Crackdown on free speech would stop campaigns such as Last Drinks, Stop the Sell Off
A Bill being considered by the NSW parliament today would prevent unions running properly resourced, cross-movement campaigns on issues such as alcohol-fuelled violence or energy privatisation in the lead up to an election.
Under proposed laws expected to be rammed through parliament today, so called ‘third party' campaigners will be restricted from ‘acting in concert’ in the six months prior to an election. This would effectively outlaw joint union and community campaigns that spend more than $500,000.

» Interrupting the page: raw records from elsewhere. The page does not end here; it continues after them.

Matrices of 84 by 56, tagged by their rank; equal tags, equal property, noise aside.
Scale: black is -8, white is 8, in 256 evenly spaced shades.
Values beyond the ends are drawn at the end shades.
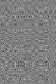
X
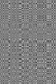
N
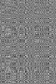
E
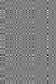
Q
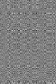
E
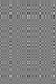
Q
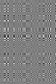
Q
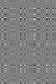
Q
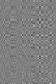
N
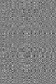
X
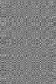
E
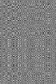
E
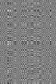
N
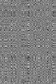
X
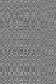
N
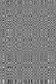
N
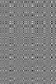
Q
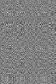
X
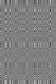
Q
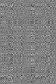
X
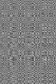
E
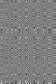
N
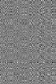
X
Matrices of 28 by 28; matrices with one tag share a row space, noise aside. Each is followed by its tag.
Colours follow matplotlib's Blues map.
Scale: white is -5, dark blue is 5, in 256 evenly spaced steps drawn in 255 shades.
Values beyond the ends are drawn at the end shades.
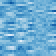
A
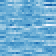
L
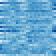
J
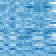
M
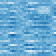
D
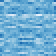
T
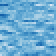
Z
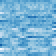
J
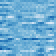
Z
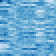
Z
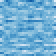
T
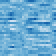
D
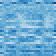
T
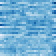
J
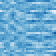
M
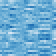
D
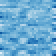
J
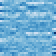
J
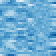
A
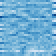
J
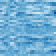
M
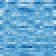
T
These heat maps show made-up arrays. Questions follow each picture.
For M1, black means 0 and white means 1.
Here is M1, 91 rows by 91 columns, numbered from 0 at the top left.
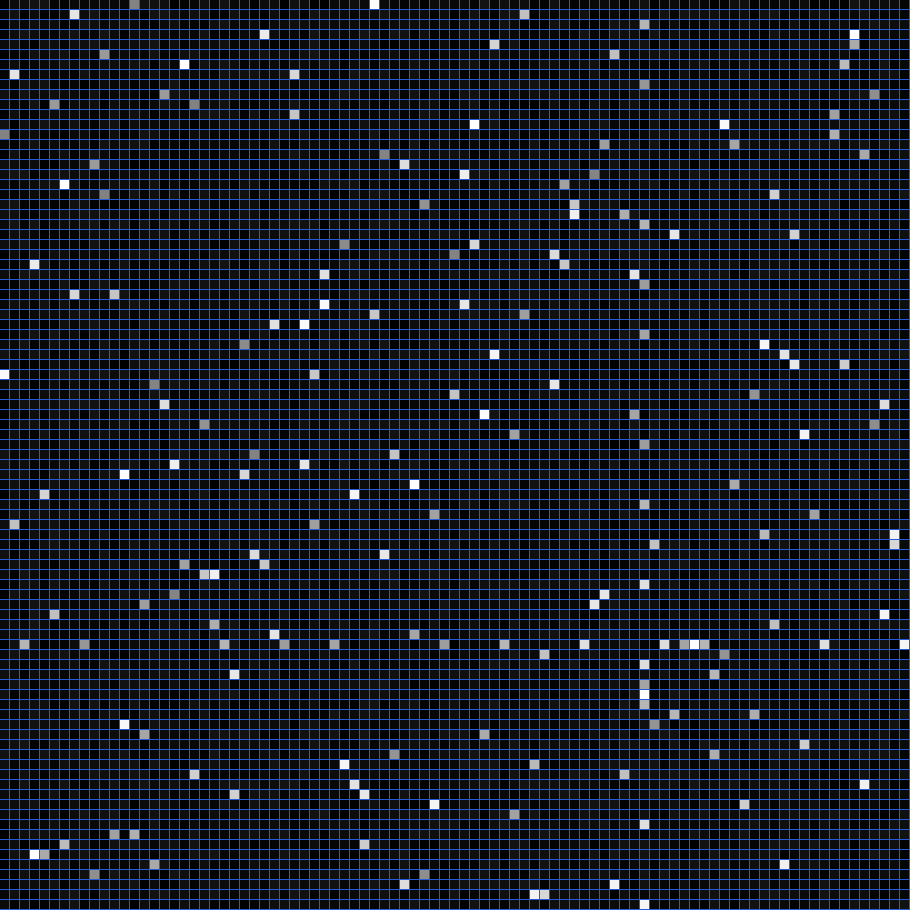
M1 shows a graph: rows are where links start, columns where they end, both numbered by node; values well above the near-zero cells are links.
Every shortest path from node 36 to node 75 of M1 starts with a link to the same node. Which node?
node 79
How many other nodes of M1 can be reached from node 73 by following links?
11
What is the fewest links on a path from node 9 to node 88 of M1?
3
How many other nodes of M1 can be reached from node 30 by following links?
11
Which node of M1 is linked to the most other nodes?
node 64
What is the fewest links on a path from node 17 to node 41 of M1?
6
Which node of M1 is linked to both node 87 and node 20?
node 42
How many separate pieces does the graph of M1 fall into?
7
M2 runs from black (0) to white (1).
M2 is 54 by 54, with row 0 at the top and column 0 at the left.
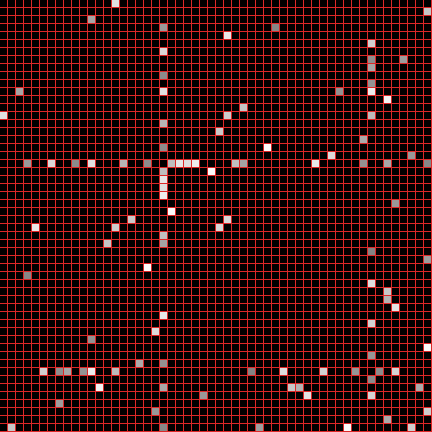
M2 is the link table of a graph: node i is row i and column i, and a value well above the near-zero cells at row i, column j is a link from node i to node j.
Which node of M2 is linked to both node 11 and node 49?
node 46
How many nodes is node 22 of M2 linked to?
1
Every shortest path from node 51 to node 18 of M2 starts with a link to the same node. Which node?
node 53
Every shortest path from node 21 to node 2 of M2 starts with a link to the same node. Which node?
node 20
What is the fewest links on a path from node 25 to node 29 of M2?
5
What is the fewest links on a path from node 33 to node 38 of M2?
6
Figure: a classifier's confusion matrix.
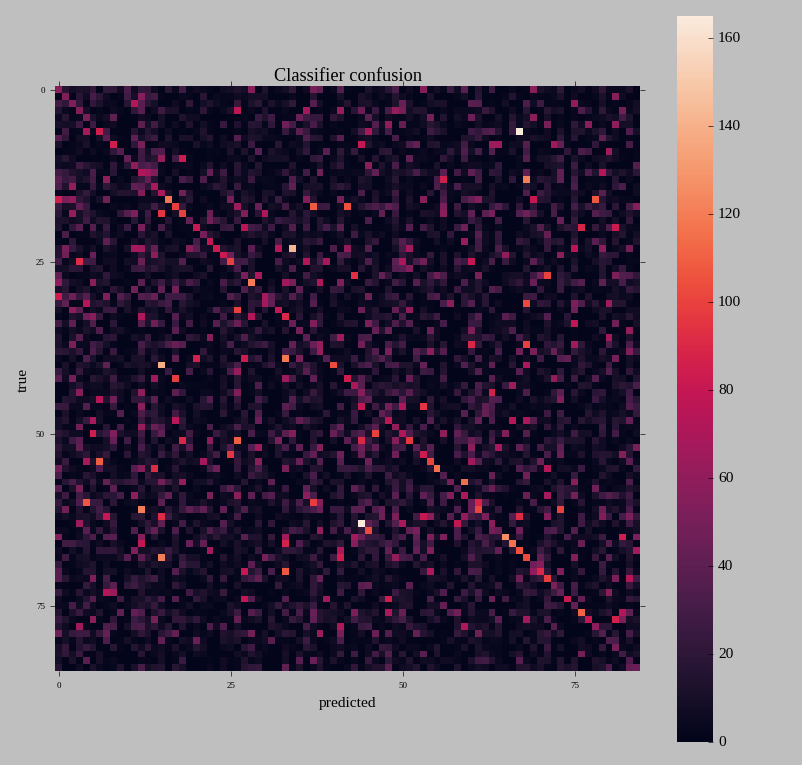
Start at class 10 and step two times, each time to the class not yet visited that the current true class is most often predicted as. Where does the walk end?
15
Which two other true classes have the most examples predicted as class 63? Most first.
44, 8
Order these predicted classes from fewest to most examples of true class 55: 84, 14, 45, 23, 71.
84, 45, 23, 71, 14
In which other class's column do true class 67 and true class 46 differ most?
53
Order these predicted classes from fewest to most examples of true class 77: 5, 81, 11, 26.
11, 26, 5, 81
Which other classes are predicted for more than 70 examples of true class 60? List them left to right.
4, 37, 61
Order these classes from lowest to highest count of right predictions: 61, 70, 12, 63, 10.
10, 63, 12, 70, 61
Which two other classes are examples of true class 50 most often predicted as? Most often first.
46, 5
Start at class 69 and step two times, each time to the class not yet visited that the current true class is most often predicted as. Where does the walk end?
33
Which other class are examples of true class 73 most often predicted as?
7
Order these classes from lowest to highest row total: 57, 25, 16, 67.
57, 67, 16, 25
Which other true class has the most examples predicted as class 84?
67
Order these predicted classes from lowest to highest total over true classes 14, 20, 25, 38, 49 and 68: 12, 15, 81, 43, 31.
43, 31, 81, 15, 12
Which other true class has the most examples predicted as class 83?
71
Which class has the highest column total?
12
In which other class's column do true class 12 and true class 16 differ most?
78
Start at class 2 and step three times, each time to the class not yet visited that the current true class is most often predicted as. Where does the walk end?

Stop the Sell-Off, which involved multiple unions in a campaign against electricity privatisation at the 2015 state election, would be illegal.

And Last Drinks, a joint initiative on behalf of health, hospital and emergency service workers fed up with alcohol-fuelled violence would also be illegal if it were running today and seeking to advertise before an election.

“These laws will prevent civil society banding together and amplifying its voice against the din of conservative governments and deep pocketed corporates,” said Mark Morey, Secretary of Unions NSW.

“Whether it's health and emergency services workers, or those in the energy sector banding together, joint campaigns will be banned. The Government is effectively asking the people of NSW to believe that conservative governments and their corporate mates always get it right and should be shielded from criticism.

“Trade unions and other civil society and protest organisations have often corrected the wayward course of bad governments. Without strong, well resourced, multifaceted protests we would be stuck with Workchoices. The Green Ban campaigns of the 1970s that saved buildings such as the QVB would not be possible today if they were properly resourced and run in the lead up to an election.

“This is a Government that is afraid of criticism. It needs to drop the paranoia and allow free speech to flourish."

The laws would also more than halve the amount unions, charities, churches and other ‘third parties’ can spend within six months of an election, capping electoral expenditure at $500,000 and making it extremely difficult to run a campaign.

“Working people have always pooled our resources to make sure our voice is heard. We simply don’t have the resources of an AMP or a Commonwealth Bank, or a Malcolm Turnbull for that matter.

“The Liberals want to hold the firehose of government-funded advertising in one hand and the donations of wealthy individuals in the other, while they tie the hands of unions and community organisations.

"This is the political equivalent of match-fixing and anyone with an interest in free speech and robust debate should be concerned."

In 2013, Unions NSW successfully appealed restrictions on political communication in the High Court, which resulted in the government being ordered to pay costs of around $600,000.